With the plethora of choice from over-the-top streaming, it won’t be missed.
The sooner any part of the Murdoch empire withers and dies, the better.
I’m still shocked that anyone pays $139 a month for television.
I have Foxtel Now, but only because of the HBO content. The death of Foxtel can’t come soon enough.
Who mourns the passing of a tapeworm?
Any story on at the decline of any News Corp business on Crikey inevitably attracts only one response from its readers: “Hooray! Hallelujah! Can I be the first to spit on its grave!!”
Here’s what those people are celebrating –
– Unemployment for journalists, knowledge workers and support staffers – all of whom (once) paid taxes in Australia.
– The collapse of local supply line businesses – printers, mechanics, media technicians, camera operators, paper manufacturers, delivery drivers, baristas (yes, journos and tv crews drink lots of coffee)…
– a dramatic decline in incomes for other knowledge workers too – graphic artists, photographers, illustrators, writers, book reviewers, freelance specialists… all locals, all who (once) paid taxes in this country…
– and all those people once employed by said hated organisation, directly and indirectly, have families, who were also able to support local business. All gone…
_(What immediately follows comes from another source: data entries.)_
Here is a tiny trained network, its code and every weight. The questions are about switching its units off for an input and a class, where a switched-off unit gives its printed mean instead of its output.

import numpy as np


def w(rows, s, z=0):
    codes = np.array(rows[::2]) - 128.0
    scale = np.full(codes.shape[1], s)
    scale[-1] = z or s
    return codes * scale


def f(y):
    return np.maximum(y, 0)


def log_softmax(a):
    a = a - a.max(-1, keepdims=True)
    return a - np.log(np.exp(a).sum(-1, keepdims=True))


def net(x, mask):
    res = np.array(x, float).reshape(1, 2) / 4 @ E
    y = f(res @ A[0][:, :-1].T + A[0][:, -1])
    res = res + np.where(mask, y, B[0][:, -1]) @ B[0][:, :-1]
    return log_softmax(res[-1] @ U[:, :-1].T + U[:, -1])


A, B = {}, {}
E = w([
[169,58,144,187,121,203,132,129,100,242],'x0',
[184,113,145,166,7,85,97,104,41,99],'x1',
],0.014)
A[0] = w([
[159,99,128,135,81,128,136,99,101,115,86],'n1',
[131,138,104,133,165,180,117,156,170,119,90],'n2',
[110,164,126,102,140,116,108,106,142,50,91],'n3',
[101,145,117,117,168,139,137,120,139,157,97],'n4',
[145,89,138,141,106,185,128,130,100,246,131],'n5',
[137,130,143,137,129,156,138,134,148,179,81],'n6',
[119,136,123,83,98,103,144,130,121,97,143],'n7',
[154,130,147,155,133,132,131,98,167,108,114],'n8',
[149,95,108,124,141,128,151,167,99,148,98],'n9',
[137,122,123,130,119,123,137,120,136,136,246],'n10',
[130,139,134,89,129,117,143,161,138,32,94],'n11',
[108,119,127,148,163,140,131,117,167,123,94],'n12',
[121,127,96,135,74,123,133,125,98,136,95],'n13',
[115,104,123,122,141,118,120,134,117,83,204],'n14',
[133,127,117,95,201,146,151,137,174,153,127],'n15',
[159,140,121,157,41,137,114,139,102,86,120],'n16',
],0.012)
B[0] = w([
[126,114,162,96,118,85,149,121,131,120,172],'n1',
[115,115,168,126,125,81,119,118,117,139,177],'n2',
[153,124,119,183,103,105,141,102,137,121,199],'n3',
[117,118,146,115,101,107,121,118,103,104,173],'n4',
[134,144,101,187,136,101,144,119,182,96,247],'n5',
[143,130,116,127,105,89,141,98,121,106,164],'n6',
[138,124,114,151,129,133,146,129,154,138,187],'n7',
[126,117,131,129,159,129,122,132,119,136,128],'n8',
[146,136,107,130,128,97,139,130,130,117,149],'n9',
[128,152,152,105,128,250,132,228,130,124,216],'n10',
[127,113,114,169,127,105,123,97,166,132,198],'n11',
[123,108,132,108,98,110,122,123,111,131,163],'n12',
[106,97,141,109,142,104,140,127,130,125,160],'n13',
[149,138,124,150,161,161,160,186,140,125,194],'n14',
[146,105,160,119,107,98,139,158,88,135,223],'n15',
[118,110,160,108,135,90,128,148,95,147,213],'n16',
],0.02,0.016)
U = w([
[179,144,77,242,115,71,163,79,205,90,115],'0',
[124,61,224,83,95,31,143,136,32,136,84],'1',
[153,189,141,135,163,254,147,202,130,124,255],'2',
[143,159,94,112,141,99,106,53,110,135,74],'3',
[81,142,79,124,141,131,83,69,90,154,73],'4',
],0.0089,0.0053)

Each question gives the input, the list of numbers given to net, and the class t.
The units are the neurons (one row each of A and B). Each row of codes is followed by its name. A weight is (code - 128) times the scale printed after its matrix; where a second scale follows, it is the last column's (A, B and U).
mask holds one flag per neuron, in row order. A switched-off neuron (its flag False) gives its mean, the last column of its row in B, instead of its output. The means were averaged over made-up inputs and are rounded, as every weight is.
A unit's drop is (log p(t) with every unit on - log p(t) with that unit switched off) / (log p(t) with every unit on - log p(t) with every unit switched off).
The circuit of an input: a set's keep is (log p(t) with only the set's units on - log p(t) with every unit switched off) / (log p(t) with every unit on - log p(t) with every unit switched off). Starting from the 12 units with the biggest drops (on a tie, the unit counted first), units are removed one at a time, each time the one whose removal leaves the highest keep (on an exact tie, the one counted first), for as long as the keep stays at least 0.8.
circuit, biggest first: the units of the circuit, biggest drop first
top k neurons: the k neurons with the biggest drops, biggest first
drop of u: that unit's drop, to one decimal
input [-3,-3], class 2: top 2 neurons	[n5, n16]
input [2,-4], class 1: circuit, biggest first	[n15]
input [7,7], class 0: top 2 neurons	[n5, n15]
input [-2,-3], class 2: circuit, biggest first	[n16, n5]
input [0,3], class 2: top 2 neurons	[n15, n2]
input [7,-6], class 0: top 2 neurons	[n5, n16]
input [8,8], class 0: top 2 neurons	[n5, n15]
input [-8,8], class 0: top 4 neurons	[n11, n3, n7, n15]
input [8,-8], class 0: top 2 neurons	[n5, n16]
input [-2,-4], class 1: top 2 neurons	[n5, n15]
input [7,-8], class 1: top 2 neurons	[n15, n2]
input [-1,-3], class 2: top 2 neurons	[n16, n1]
input [-3,-4], class 1: drop of n2	0.1
input [0,2], class 2: drop of n9	0.0
input [7,4], class 0: circuit, biggest first	[n5]
input [8,3], class 0: drop of n5	4.1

Yet I still hear cheers in the Crikey Bunker…. But why? The victors in this the destruction of local businesses are you know who – Google and Facebook. Who employ almost no one in Australia and pay even less tax.
Hip, hip…hoo (oops, hang on…)
Yup – except I wouldn’t waste the spit.
Could have been worse – just imagine how many people would have been effected if successive governments hadn’t kowtowed to the Murdoch regime’s rentier schemes, and actually promoted a little ‘competitive tension’.
And, don’t forget, Goebbels also employed a lot of ‘journalists and knowledge workers’, and Germany came out of that period OK.
Nah, that’s not we’re celebrating. Stop with the misdirection, leave the blame squarely with Uncle Phone Hacker. Where it belongs.
… Remember how Murdoch’s Muppets have mourned the passing of other industries – or how they’ve treated unions/workers?
So how do we continue to support and resurrect our media, local arts, film, music, drama industries as well as have robust audience drawing commercial TV, radio and print in the face of a dying but still potent Merde Orc monopoly? The good old days of rural, regional and metro well staffed newsrooms are gone forever as stolen news goes online whether Google, FB or other players pay taxes or not. As CW listed Foxtel’s death throes have been coming a long time thru cost (plus its use as a Fox extremist propaganda channel). As Turnbull says ensuring the PM/government were his was Ruperts focus above all else. There must be repercussions for this abuse of power. RC anyone? As the same time what does the future hold for mostly still dying Oz journalism? How do we ensure a healthy independent media and not a propaganda or business marketing tool?